而对于Zookeeper总体上还是沿用了Chubby的抽象方式。虽然它们干的事情很类似，不过它们的设计目的上还是存在一些区别的，Chubby的核心设计目标是(强调的是锁服务):

We describe our experiences with the Chubby lock service, which is intended to provide coarse-grained locking as well as reliable (though low-volume) storage for a loosely-coupled distributed system. Chubby provides an interface much like a distributed file system with advisory locks, but the design emphasis is on availability and reliability, as opposed to high performance.
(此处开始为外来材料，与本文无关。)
Below are the code and all the weights of a small trained network. Each question names an input and a class and asks about switching units off, where a switched-off unit gives its printed mean instead of its output.

import numpy as np


def w(rows, s, z=0):
    codes = np.array(rows[::2]) - 128.0
    scale = np.full(codes.shape[1], s)
    scale[-1] = z or s
    return codes * scale


def norm(h):
    return h / np.sqrt((h * h).mean(-1, keepdims=True) + 1e-5)


def f(y):
    return np.maximum(y, 0)


def log_softmax(a):
    a = a - a.max(-1, keepdims=True)
    return a - np.log(np.exp(a).sum(-1, keepdims=True))


def net(x, mask):
    res = np.array(x, float).reshape(1, 7) / 4 @ E
    u = 0
    for l in range(3):
        y = f(norm(res) @ A[l][:, :-1].T + A[l][:, -1])
        res = res + np.where(mask[u : u + 12], y, B[l][:, -1]) @ B[l][:, :-1]
        u += 12
    return log_softmax(norm(res)[-1] @ U[:, :-1].T + U[:, -1])


A, B = {}, {}
E = w([
[166,51,27,117],'x0',
[82,103,118,34],'x1',
[253,187,154,75],'x2',
[215,127,138,110],'x3',
[190,216,2,150],'x4',
[86,34,86,58],'x5',
[143,180,126,71],'x6',
],0.0059)
A[0] = w([
[27,150,78,186,200],'L0N0',
[255,131,178,26,123],'L0N1',
[38,23,63,226,81],'L0N2',
[76,125,108,68,76],'L0N3',
[143,133,253,206,221],'L0N4',
[152,181,38,181,161],'L0N5',
[96,64,127,194,3],'L0N6',
[123,37,113,156,109],'L0N7',
[58,123,121,48,78],'L0N8',
[226,110,195,11,121],'L0N9',
[72,115,97,206,160],'L0N10',
[68,69,241,211,41],'L0N11',
],0.0087,0.0038)
B[0] = w([
[131,153,213,84,233],'L0N0',
[213,80,222,200,221],'L0N1',
[238,127,190,79,241],'L0N2',
[109,144,122,33,159],'L0N3',
[73,95,190,214,254],'L0N4',
[155,230,68,131,202],'L0N5',
[203,19,167,113,157],'L0N6',
[187,149,121,12,183],'L0N7',
[69,201,163,2,174],'L0N8',
[211,92,255,183,214],'L0N9',
[126,114,180,66,205],'L0N10',
[134,23,120,192,224],'L0N11',
],0.0087,0.0064)
A[1] = w([
[141,129,48,130,106],'L1N0',
[123,129,15,123,9],'L1N1',
[194,127,57,112,140],'L1N2',
[156,75,109,213,142],'L1N3',
[80,89,118,185,89],'L1N4',
[168,124,183,171,122],'L1N5',
[153,124,175,174,128],'L1N6',
[146,98,4,137,16],'L1N7',
[146,34,138,133,107],'L1N8',
[192,153,74,105,142],'L1N9',
[132,198,164,127,124],'L1N10',
[117,103,91,218,126],'L1N11',
],0.011,0.015)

而Zookeeper的则是(强调的是一个“kernel”，可以理解为zookeeper提供的是一些基本的“原语”，用户在这些原语的基础上实现其它的东西，比如锁服务，配置中心):

ZooKeeper, a service for coordinating processes of distributed applications. Since ZooKeeper is part of critical infrastructure, ZooKeeper aims to provide a simple and high performance kernel for building more complex coordination primitives at the client. It incorporates elements from group messaging, shared registers, and distributed lock services in a replicated, centralized service. 

基本架构

Chubby大体的架构看上去比较简单(实际上一点都不简单):

chubby-arch

Chubby主要由两部分组成，一个是客户端使用的库，一部分就是Chubby Cell。还有就是一个可选的代理服务。在这个图上没有表现出来。这里的库没有什么好说的，之间忽略。一个Chubby Cell通常由5个服务器组成，着5个副本由分布式共识协议来选举出一个Master，其它副本都都复制了一份Master上的数据，但是只有Master处理读写请求。客户端通过发送请求给这些副本，它们会返回Master的信息。这里Zookeeper的基本架构师几乎是一样的，然后优点组件的名字叫法不一样。不一样的地方在与能够读的结点，在Zookeeper中，它特别强调了为读的优化，所以Zookeeper的所有结点都是可以读的，这样就获得很好的读的性能：

Read requests are handled locally at each server. Each read request is processed and tagged with a zxid that corresponds to the last transaction seen by the server. This zxid defines the partial order of the read requests with respect to the write requests. By processing reads locally, we obtain excellent read performance because it is just an in-memory operation on the local server, and there is no disk activity or agreement protocol to run. This design choice is key to achieving our goal of excellent performance with read-dominant workloads.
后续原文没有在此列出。